This invention relates to a refrigeration method and apparatus and is particularly concerned with the liquefaction of a permanent gas, for example nitrogen or methane.
A permanent gas has the property of not being able to be liquefied solely by increasing the pressure of the gas. It is necessary to cool the gas (at pressure) so as to reach a temperature at which the gas can exist in equilibrium with its liquid state.

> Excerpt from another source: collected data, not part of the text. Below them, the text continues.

Each row has a name. Each piece below is followed by the name of the row it came from. Each question is about the rows just above it. Some pieces are copies with a little noise.

K247: [ 5.98  0.77  2.39  5.49 -4.13  3.03  1.33  5.42  5.52  7.10]
K291: [-7.80  5.26  5.60 -5.31  3.72 -4.83 -5.60 -5.49  5.25 -3.65]
K896: [-0.80 -5.64 -4.21 -4.61  2.35 -3.26 -7.76 -1.77 -6.00 -0.85]
K798: [-0.48  4.22  5.89 -6.78 -5.22 -0.06 -2.25  3.27  5.95  3.48]
K883: [-3.73  8.05  6.34  0.37 -0.32 -0.38  2.84 -0.43  7.31 -1.08]
K56: [-4.70 -2.67 -4.55 -7.68  3.90 -2.30 -4.26 -4.35 -6.01 -4.54]
K527: [-2.32 -5.67 -7.34  4.47  8.17 -0.94 -3.89 -1.94 -8.36  0.32]
q: [ 5.97  0.77  2.40  5.49 -4.13  3.04  1.33  5.42  5.51  7.10]	K247
q: [-7.81  5.27  5.61 -5.31  3.73 -4.83 -5.60 -5.49  5.25 -3.66]	K291
q: [-0.46  4.23  5.90 -6.76 -5.20 -0.06 -2.25  3.25  5.95  3.48]	K798
q: [-3.73  8.04  6.34  0.38 -0.32 -0.40  2.83 -0.43  7.31 -1.08]	K883

K954: [-1.13  1.44 -0.73  3.43  5.80  3.07  6.57  0.05 -2.46 -3.91 -1.53 -3.68
 -4.98]
K291: [ 2.58  1.08 -2.05  2.03  2.45  3.31  1.03 -6.32 -2.88  2.33 -3.84  3.79
  5.20]
K362: [ 2.50 -2.25 -6.32 -4.12 -2.64 -4.05 -2.34  6.11 -2.37  3.99  6.98  4.08
  0.96]
K245: [-4.39  4.71  0.92  4.03  3.73  4.41  6.15 -0.19 -2.18  1.71  2.09  1.85
 -5.09]
K883: [-0.89  2.08  1.71  2.66  5.88  3.18  5.40 -5.62 -1.39 -2.42 -6.60 -3.06
  1.92]
K247: [ 1.53 -0.34 -6.19 -1.25 -0.93 -1.83 -0.07 -1.07 -1.87  4.55  7.80  3.98
  3.75]
q: [ 2.58  1.08 -2.05  2.02  2.45  3.31  1.03 -6.32 -2.88  2.33 -3.84  3.79
  5.20]	K291
q: [-4.39  4.72  0.93  4.02  3.73  4.42  6.15 -0.19 -2.22  1.72  2.10  1.86
 -5.07]	K245
q: [ 1.54 -0.35 -6.20 -1.25 -0.94 -1.83 -0.07 -1.07 -1.87  4.55  7.80  3.98
  3.74]	K247
q: [-1.14  1.44 -0.73  3.43  5.81  3.07  6.56  0.03 -2.45 -3.91 -1.54 -3.68
 -4.98]	K954

K245: [ 0.51  0.55  1.07  2.27  4.19 -1.11  0.53  2.70  1.32 -1.51  0.96  1.67
 -1.32 -0.29 -0.69  1.23  1.99  2.21 -1.92 -0.09  0.90 -1.10  1.13 -0.32
  1.01  0.76  2.19 -0.24  1.11 -0.86  0.15  1.88  1.00  1.29  4.72 -0.99
  3.59 -1.21 -0.24  0.27  1.47  2.04]
K896: [-0.07  0.67  1.43 -3.78 -5.28  0.27  1.33 -4.91 -0.83  0.95 -2.06  0.63
  1.00  1.55  0.60 -0.98 -1.22 -3.74 -0.15  0.19 -1.24  1.04  0.62 -0.62
  0.79 -2.18 -2.25 -0.08 -2.32  0.22  0.96 -3.62 -0.27 -2.50 -7.12  0.32
 -5.86  0.70 -0.42  0.89  0.88  0.96]
K362: [-0.20 -0.58 -1.50 -3.44 -3.30  1.28  1.75 -1.80  1.64  1.07 -2.08 -0.87
  3.21 -0.31  2.74  0.33 -0.95 -3.35  1.99 -0.91 -0.93  0.77  1.21  2.62
  0.26 -1.04 -1.96  2.41  0.51 -1.47 -2.22 -2.65 -1.79 -2.06 -5.20  0.38
 -5.21  2.30 -0.39  0.32  0.26 -2.47]
K291: [ 0.25 -1.06  1.52  2.12  4.75  0.41 -0.64  4.95  1.99 -0.32  0.95 -1.58
  0.69 -1.73  0.93  0.30  0.59  2.34  0.94 -1.16  1.13 -0.65 -0.06  2.13
 -0.72  2.09  1.58  1.01  3.21 -1.49 -0.03  2.56 -1.37  1.71  5.57 -0.18
  3.57  0.53  0.14 -0.53 -0.78  3.41]
K294: [ 0.54 -0.20  2.24  3.02  3.37 -0.55 -2.66  2.93 -1.69 -0.18  1.73 -1.11
 -1.91  0.15 -1.90 -0.78  0.04  2.91 -0.33  0.27  1.37 -0.40 -2.22 -1.62
 -1.23  1.93  1.16 -2.04  0.69  1.51  2.36  2.77  0.32  2.14  5.39  0.12
  4.82 -1.12  0.61 -0.58 -1.62  3.09]
K954: [-0.34 -0.85 -1.08 -2.90 -3.83  1.34 -0.13 -1.91  0.11  1.38 -1.48 -2.06
  2.24 -0.40  1.72 -0.72 -1.86 -2.73  2.49 -0.62 -0.84  0.77 -0.39  1.77
 -0.85 -0.57 -2.26  1.21  0.00 -0.18 -1.01 -2.12 -1.80 -1.55 -4.86  0.87
 -4.39  1.83  0.05 -0.14 -1.16 -2.03]
K883: [-0.07  0.67 -1.84 -3.78 -5.28  0.27  1.33 -4.91 -0.83  0.95 -2.06  0.63
  1.00  1.55  0.60 -0.12 -1.22 -3.74 -0.15  0.19 -1.24  1.04  0.62 -0.62
  0.79 -2.18 -2.25 -0.08 -2.32  0.22 -1.14 -3.62 -0.27 -2.50 -7.12  0.32
 -5.86  0.70 -0.42  0.89  0.88 -4.37]
q: [ 0.51  0.55  1.08  2.26  4.19 -1.12  0.52  2.71  1.33 -1.51  0.97  1.67
 -1.32 -0.29 -0.68  1.23  1.99  2.21 -1.92 -0.09  0.90 -1.10  1.13 -0.32
  1.01  0.76  2.18 -0.24  1.11 -0.86  0.15  1.88  1.01  1.29  4.72 -0.99
  3.60 -1.21 -0.24  0.28  1.47  2.04]	K245
q: [ 0.25 -1.05  1.52  2.12  4.74  0.42 -0.64  4.95  1.99 -0.32  0.95 -1.58
  0.69 -1.73  0.92  0.30  0.59  2.34  0.95 -1.16  1.13 -0.65 -0.06  2.14
 -0.72  2.09  1.59  1.02  3.21 -1.49 -0.03  2.55 -1.36  1.71  5.57 -0.18
  3.57  0.53  0.14 -0.53 -0.78  3.41]	K291
q: [ 0.54 -0.20  2.24  3.00  3.38 -0.55 -2.66  2.95 -1.68 -0.20  1.74 -1.12
 -1.93  0.16 -1.91 -0.79  0.04  2.92 -0.32  0.26  1.37 -0.39 -2.23 -1.63
 -1.23  1.94  1.15 -2.03  0.68  1.52  2.37  2.76  0.32  2.15  5.40  0.12
  4.84 -1.13  0.61 -0.58 -1.61  3.10]	K294
q: [-0.35 -0.85 -1.06 -2.91 -3.82  1.35 -0.13 -1.92  0.11  1.38 -1.49 -2.07
  2.24 -0.40  1.72 -0.72 -1.87 -2.72  2.49 -0.63 -0.85  0.78 -0.39  1.77
 -0.86 -0.57 -2.25  1.22 -0.01 -0.19 -1.00 -2.12 -1.81 -1.56 -4.86  0.86
 -4.37  1.83  0.05 -0.14 -1.16 -2.03]	K954

K883: [ 1.25  3.07  0.00  1.68 -0.17  3.78 -5.54  1.37  2.89 -2.04 -8.50  0.61
  0.89  0.48 -4.69 -6.10  3.62 -3.51  1.96  0.83 -4.72  0.41 -2.47 -5.35
  1.60  0.45  4.87  0.00]
K245: [ 2.21  3.25  0.35 -4.18  0.35  0.00 -5.95 -0.54  0.59 -7.08 -4.64  3.43
 -0.61 -2.68 -1.92 -3.31  3.73 -6.34  0.97 -0.34 -3.20 -1.30  0.00 -5.54
  2.53  0.00  0.00  2.67]
K56: [-1.84 -6.82  0.00 -0.12  1.30  4.51 -1.27 -0.36  6.16  0.00  4.64  4.07
  0.06 -4.50 -6.47 -1.15  3.43 -3.88  0.00  0.32 -4.71 -2.18 -0.17 -3.96
  1.35  0.00  1.53  4.51]
q: [-1.85 -6.81 -0.01 -0.11  1.30  4.51 -1.26 -0.36  6.17  0.00  4.65  4.06
  0.05 -4.50 -6.47 -1.14  3.42 -3.88  0.00  0.31 -4.71 -2.18 -0.16 -3.96
  1.34  0.01  1.52  4.52]	K56
q: [ 2.19  3.25  0.34 -4.16  0.35  0.00 -5.95 -0.54  0.58 -7.09 -4.63  3.43
 -0.61 -2.67 -1.93 -3.32  3.72 -6.35  0.96 -0.35 -3.22 -1.30 -0.02 -5.56
  2.54  0.01  0.00  2.67]	K245
q: [ 1.25  3.07  0.00  1.68 -0.17  3.78 -5.54  1.38  2.88 -2.03 -8.51  0.60
  0.88  0.48 -4.69 -6.10  3.62 -3.50  1.95  0.83 -4.71  0.42 -2.48 -5.35
  1.59  0.44  4.87  0.00]	K883

K896: [ 3.50  0.08 -7.21  1.98]
K798: [ 2.76  1.05 -4.88  2.44]
K362: [-3.65 -4.21  1.46 -0.62]
K247: [ 2.14  5.53 -0.87 -2.05]
K294: [ 3.50  0.56 -6.10  2.06]
K527: [-3.65 -4.21  1.46  1.20]
q: [-3.66 -4.22  1.46 -0.64]	K362
q: [ 2.76  1.05 -4.87  2.44]	K798
q: [ 3.50  0.07 -7.20  1.96]	K896
q: [ 2.12  5.53 -0.85 -2.06]	K247

K883: [ 1.51 -2.91  1.97  0.94  0.23]
K362: [-1.71 -0.65  1.26 -4.23  2.97]
K247: [-0.54  1.18 -1.10  0.72 -1.51]
K527: [-2.59 -1.03 -0.20  6.91 -4.00]
q: [-0.53  1.18 -1.10  0.73 -1.52]	K247
q: [ 1.50 -2.91  1.97  0.95  0.23]	K883
q: [-1.70 -0.65  1.28 -4.23  2.98]	K362

K247: [ 0.75  2.69  0.82  0.63 -1.43  0.72 -3.69 -0.12  3.85 -5.51 -4.70  1.77
 -0.01 -2.41  0.60 -1.38 -3.80  0.44 -2.97  0.26  0.51  6.23  2.01  0.39
 -0.97 -0.25  0.83]
K527: [ 1.93  2.91 -0.01 -0.53  3.39 -3.20  5.47  0.75 -1.51 -1.97 -6.47 -3.64
 -0.42 -0.12 -2.36  0.62  0.05  3.01 -2.93  1.25  0.30  0.19  1.27 -0.91
 -0.16 -1.57 -0.16]
K807: [-3.15  0.94  3.58  1.30  2.38 -0.83  2.34 -0.99 -3.24 -1.42  2.16  2.43
  0.06  1.55 -5.40 -5.44 -0.87  1.72  2.38 -2.03 -1.19  3.15  2.98 -3.74
  0.24 -0.48 -2.03]
K896: [ 0.76  1.94  0.37  0.80 -0.80  0.32 -3.51 -0.34  3.95 -5.12 -4.53  1.55
 -0.26 -2.46 -0.17 -1.69 -4.24  0.43 -3.11  0.70  1.08  6.91  1.96  0.13
 -0.20 -0.51  0.85]
K56: [-1.42  1.28 -2.81 -1.07 -4.78  3.15  2.87  2.89  2.20 -3.01  2.84 -3.07
  0.60  3.75 -1.18  0.16  3.09  3.47 -1.90 -0.88 -0.81 -2.88  0.99  2.30
  1.56  1.81 -0.82]
K294: [-0.04 -5.27  1.51  0.88 -1.46  1.02 -1.64 -2.38 -1.87 -1.97  2.89  3.08
  1.78  1.92  3.76  2.13 -0.54  0.38  0.71  1.05 -0.18 -1.25  3.15 -0.11
 -3.49  0.78 -1.83]
q: [-3.15  0.94  3.57  1.30  2.38 -0.83  2.35 -0.98 -3.24 -1.43  2.15  2.43
  0.06  1.55 -5.40 -5.45 -0.87  1.71  2.37 -2.03 -1.19  3.16  2.97 -3.74
  0.23 -0.47 -2.02]	K807
q: [-0.04 -5.27  1.51  0.88 -1.46  1.02 -1.64 -2.38 -1.87 -1.96  2.88  3.08
  1.77  1.91  3.76  2.13 -0.54  0.38  0.71  1.05 -0.19 -1.24  3.15 -0.11
 -3.49  0.78 -1.83]	K294
q: [ 0.76  1.95  0.37  0.81 -0.80  0.32 -3.50 -0.34  3.96 -5.11 -4.53  1.56
 -0.27 -2.47 -0.17 -1.69 -4.24  0.43 -3.11  0.70  1.08  6.92  1.96  0.14
 -0.20 -0.51  0.85]	K896

K527: [-1.15  2.15  2.86  1.87  3.73  0.23 -2.15 -0.42 -5.68 -0.29]
K883: [-1.15  2.15  2.86  1.87  3.73  0.23 -2.15  2.46  3.67  2.56]
K807: [ 6.09  4.24  4.47  3.40  5.12  0.35  1.09 -3.25 -2.18 -3.64]
q: [ 6.09  4.23  4.47  3.40  5.12  0.33  1.09 -3.25 -2.18 -3.63]	K807
q: [-1.15  2.15  2.85  1.86  3.72  0.23 -2.15 -0.42 -5.68 -0.29]	K527
q: [-1.15  2.15  2.85  1.87  3.73  0.23 -2.15  2.46  3.67  2.56]	K883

Conventional processes for liquefying a permanent gas or for cooling it to or below the critical point typically require the gas to be compressed (unless it is already available at a suitably elevated pressure, generally a pressure above 30 atmospheres) and heat exchanged in one or more heat exchangers against at least one relatively low pressure stream of working fluid. At least some of the working fluid is provided at a temperature below the critical temperature of the permanent gas. At least part of each stream of working fluid is typically formed by compressing the working fluid, cooling it in the aforesaid heat exchanger or heat exchangers, and then expanding it with the performance of external work ("work expansion"). The working fluid may itself be taken from the high pressure stream of permanent gas, or the permanent gas may be kept separate from the working fluid, which may nonetheless have the same composition as the permanent gas.

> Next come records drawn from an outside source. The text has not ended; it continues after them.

These are the activations of a small neural network, seen along a few directions. Each row is one input.
In each table, some parts of the input vary, and every possible input appears once, in random order.
A made-up example of a description, with smaller parts first: one of 5 places around a ring, together with either a single point or (one of 2 separate values, together with one of 4 places along a line) or one of 11 places along a line.
Shared parts are said once, and a part with two or three values counts as separate values.
(in the rows, 128 means zero)

Other details of the inputs vary at random and push rows far along two fixed directions, the same in every table; ignore that.

Table:
row 1: [111 140 123 145 110 141 112 110 145 170 120 116 118 143 194]
row 2: [121 127 138 108 152 143  97 117 170 186 154 116 125  64 142]
row 3: [213 120  97 167  81 160 171 120 120 168 111 138 148 203 146]
row 4: [134 140 129 137 132  99 112  85 137 173 114 136 115 106 173]
row 5: [123 124 109  94 116  94 117 110 123 184 110  99 127 125 198]
row 6: [196 121 101 163 101 154 160 124 122 143 119 146 148 193 127]
row 7: [ 78 134 157 123 170 101 120 128 136  61 138 157 111  73  79]
row 8: [162 121 145 126 129 138 110  84 163 209 143 115 124  79 146]
row 9: [174 158 143 135 112 107  85  76 109 168 114  85 105 127 156]
row 10: [132 145 116 145 111 136 116 102 151 183 116 106 128 156 207]
row 11: [ 92 139 121 118 148 108 108 120 139 155 121 140 106  98 167]
row 12: [149 124 130 125 110  87 131  78 125 172 107 114 110 119 177]
row 13: [ 62 139 142 146 136 151 110 136 153 124 127 134 106 112 151]
row 14: [ 91 172 141 128 174 142  71 155 119  90 142 142 102  93  83]
row 15: [ 62 129 134  94 155 104 113 154 134 104 128 135 119  90 123]
row 16: [ 53 138 142 115 164 135 109 153 147  64 146 125 137 121 108]
row 17: [ 58 131 163 129 132 125 120 126 137  80 139 112 119 113 117]
row 18: [ 94 142 163 148 132 122 121  93 155 105 129 114 113 122 141]
row 19: [ 85 143 156 160 128 140 113 100 150 125 127 140 104 118 146]
row 20: [ 90 138 144 133 153 107 115 106 138 128 123 159  97  87 131]
row 21: [196 104  71 102 101 125 162 163  94 154 114 128 167 171 136]
row 22: [240  82 100 102  87 146 170 135 115 192 142  95 172 144 106]
row 23: [ 41 141 149 117 163 143 115 162 149  57 146 128 131 114 101]
row 24: [ 49 135 146 119 139 140 110 147 142  88 138 119 124 116 131]
row 25: [113 101 129 138 117 166 178 194 106  42 138 151 143 153  37]
row 26: [ 92 159 160 113 161 116  84 139 105  70 143 109 110  95  68]
row 27: [209  88  92  90 106 161 155 161 124 184 147 107 173 134 108]
row 28: [159 105 117 130 124 126 173 164 106  81 123 174 130 135  57]
row 29: [186 120 107 146 128 138 153 134 107 128 126 166 141 160 109]
row 30: [101 144 120 120 152 106 100 118 142 153 124 136 118  96 169]
row 31: [153 106 107 110 131 119 168 173  95  76 133 150 155 137  60]
row 32: [113 131 144 110 138  87 112  96 124 132 130  97 131 119 162]
row 33: [251  87 109 122  88 151 167 117 125 195 137 113 157 137 107]
row 34: [ 67 129 170 152 131 135 124 115 148  85 129 129 101 104 114]
row 35: [169 121  90 130 139 147 148 169 106 116 133 166 149 161 107]
row 36: [160 114  86 126 125 140 159 181 111 128 119 175 135 147 101]
row 37: [129 133 132 138 124 102 120  95 138 173 109 144 105 110 166]
row 38: [137 129 113 101 124 101 108 106 122 174 121  92 143 142 202]
row 39: [153 131 139 131 122  92 117  71 128 160 119 106 122 130 182]
row 40: [149 114 126 151 133 156 169 163 119  42 141 163 147 165  41]
row 41: [132 144 115 142 119 128 106  95 151 181 119 104 131 155 208]
row 42: [123 161 131 105 135 118  70 122 108 148 124  83 119 119 150]
row 43: [ 79 128 136 123 111 135 113 126 141 146 119  94 124 130 180]
row 44: [ 57 125 152 102 164  97 127 144 123  64 138 141 113  80  81]
row 45: [ 81 137 157 163 125 144 117 106 152 130 122 138 100 114 145]
row 46: [140 100 112 111 130 125 178 191  96  63 131 164 144 137  39]
row 47: [139 109 131 155 116 167 175 169 112  47 137 167 135 158  43]
row 48: [217 146 107 151 112 153 124 138  85 144 119 143 126 163  87]
row 49: [188 109 103 133  92 134 166 133 109 127 124 105 165 197 126]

Typically, the liquefied permanent gas is stored or used at a pressure substantially lower than that at which it is taken for isobaric cooling to below its critical temperature. Accordingly, after completing such isobaric cooling, the permanent gas at below its critical temperature is passed through an expansion or throttling valve whereby the pressure to which it is subjected is substantially reduced, and a substantial volume of so called "flash gas" is produced. The expansion is substantially isenthalpic and results in a reduction in the temperature of the liquid being effected. Generally, one or two such expansions are performed to produce flash gas and liquefied permanent gas in equilibrium with its vapour at a storage pressure. Generally, the thermodynamic efficiency of commercial processes for liquefying permanent gas is relatively low and there is ample scope for improving such efficiency. Considerable emphasis in the art has been placed on improving the total efficiency of the process by improving the efficiency of heat exchange in the process. Thus, prior proposals in the art have centred around minimising the temperature difference between the permanent gas stream and the working fluid stream or streams being heat exchanged therewith.

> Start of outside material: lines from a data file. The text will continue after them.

Here are a small network's activations along a few directions, averaged over the inputs that share one value of a field.
Values that are neighbours, or in one group, have similar rows; names and order tell nothing.
Random noise pushes rows far along 2 fixed directions. That doesn't count. These rows show it; they differ only by the noise:
[-374  339   82   92  128  -46 -312   65  241   79  -95 -254   12 -154]
[-130  304   65   75   80  -95 -499 -144  140  159 -149 -155 -159  -40]
[-266  698  107  473  193  211 -774 -310  507  303 -131 -428 -211  -93]
[ 282   21   18 -185  -53 -344 -586 -326 -216  182 -233  142 -359  146]


Values of V:
v3: [ 350   21   75  206  -91  281  -83 -482   15   11   26  122 -233  -16]
v5: [ 559  -81 -137  118  140  258  304 -137 -185   11  -42  284  -26  202]
v1: [-475  224 -185  324  260  735  608  450  424 -123   87 -388  396 -184]
v14: [  43  263  -73  530    4  378 -150 -420  441  153  219 -134 -107   74]
v6: [ 594  417  154  658   -3  638 -923 -960  400  477 -102 -159 -490  342]
v15: [ 117 -100   20 -306 -192 -413 -361  119  -81  -96 -124   41   16  108]
v4: [  27 -411 -125 -471  -91 -337  394  288 -452   45   83  228   15 -188]
v7: [-514   82  172 -114  122 -342  114  472   83 -235 -124  -39  494 -271]
v13: [ 353 -306  -69  209   64  259  149 -247 -156   38  -76  118 -121  288]
v9: [ 190 -173  -35  239  198  248  387 -104  151 -195  147  131   24   36]
v8: [ 150  262   36  189  -28  -25 -173 -217 -105  156  168 -167 -293  194]
v2: [-545  506  136  472   75  409    5   85  609   66   28 -412  294 -410]
v10: [ 444 -346 -156 -468 -275 -592 -523 -224 -596  137 -160  436 -510  262]
v11: [-571  105   65 -121  -60 -190  -45  438  105 -105    7 -141  262 -103]
v16: [ 170  431   66  309  -82  356 -496 -491  216  324   45 -330 -299  214]
v12: [ 414  -86  -71   88  -22  148   17 -286   19   29  169  104 -183   42]
V is arranged as 4 separate groups.
- List the group mates of v3, in the order listed. => v14, v6, v12
- List the group mates of v7, in the order listed. => v15, v10, v11
- List the group mates of v16, in the order listed. => v4, v8, v2

Values of T:
t10: [-217 -107  167  170 -180   90  646  286   36 -279  348 -255  341 -216]
t6: [ 261  -61 -110   30 -307  224   71 -210  -39 -136  209  -52   99  154]
t8: [ 483 -357  -50 -239  -10   34  380  -34 -210  -92  -52  232    3  128]
t13: [-259   69  153  -73  118 -159 -124  277  110  -89  -42  154   73   51]
t12: [-285  276  -53  377  297  437   90  -86  332  111 -104 -290   92  -12]
t1: [ -32 -299  126 -263  -43 -260  -97  365 -165 -150 -156  161    7   83]
t2: [  36  138   49  156 -191  147 -754 -551  204  483  -51  -94 -269  -13]
t9: [ 374  -42 -190  -97  159  -56  186  -96 -174   44   24  102 -385  101]
t16: [ 155 -128   13 -224 -140 -498 -124  -79 -288  189  -50    6 -265   42]
t3: [ 115  -65 -150   -4  366  -68   96 -197  -68  -36  -36  199 -190   94]
t15: [-407  675  111  331  -39  285 -447 -159  292  269   -8 -387  -75 -292]
t14: [ 559  -66  -71  229 -138  229   27 -320   -2  179    6  186  -69   -2]
t11: [-395 -192 -101    4  220  -28  521  534   51 -434   89   54  406 -120]
t7: [-203  659  136  383  133  321 -598   22  419  237   -1 -333  153  138]
t5: [ 116   77   -9 -131  -27 -172 -393    2   74   29 -193  -11 -186  154]
t4: [ -35   65   20   40 -113  -72 -374 -496 -115  104  -65   37 -191 -147]
T is arranged as 4 separate groups.
- List the group mates of t8, in the order listed. => t10, t6, t14
- List the group mates of t4, in the order listed. => t2, t16, t15
- List the group mates of t3, in the order listed. => t12, t9, t11

Values of M:
m14: [ 241 -238   94 -218  -86 -105 -184  -22 -250 -390 -249  347 -158  487]
m16: [ 397 -561  -46 -443 -270  -47  807  464 -455 -187   85  274  161    9]
m19: [-134   10  110 -355 -115 -275  -11  150 -189   -6   29  -94   87 -170]
m10: [ 429 -102 -149 -114  275 -233 -540 -401 -192  285 -410  311 -383  377]
m22: [ 264    2 -179   69  146  355  315   11  140 -131   52  148  140  -89]
m11: [-115  -59 -143 -235   91 -322 -229   89 -289 -135 -249  295   55   87]
m8: [  96  -97  177 -128 -358 -210 -228  -61 -151   52 -110   72  -69  -40]
m6: [ 481   32   29  262 -205  266   39 -496 -156  186  -14 -196 -246   40]
m1: [-205 -258 -160   77  211  -38  371  -40   47   41  264  -10  124 -160]
m2: [-239  -52 -132 -154  114 -178   53  220 -207  255  -42  144   -3 -167]
m5: [-386  147 -124   42   -7 -151  306   38  306  203  197 -413   87 -295]
m24: [-275  181 -115  264  266   72  -63 -236  314  262  250 -284   60 -174]
m23: [ 145   26  109   45 -344  -66 -358 -339  -86  184   28   16 -194  -31]
m20: [-250   34  115 -142  155 -163  -33  432   95 -341   -7  -78  151   73]
m18: [ 205 -113   65 -151 -260 -149 -349 -382 -176  266  101   87 -302    3]
m7: [  97   25 -279   39  396  232  232 -148  161  -30   87  168  -38   86]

We have now found a way of increasing the efficiency of the isenthalpic expansion stage of the liquefaction process. This increase of efficiency is not merely of intrinsic value: it also enables more favourable conditions to be set for the work expansion (or at least the lower or lowest temperature work expansion) of working fluid and therefore makes it possible to achieve an improvement in the overall thermodynamic efficiency of the liquefaction greater than that achievable for the isenthalpic expansion alone.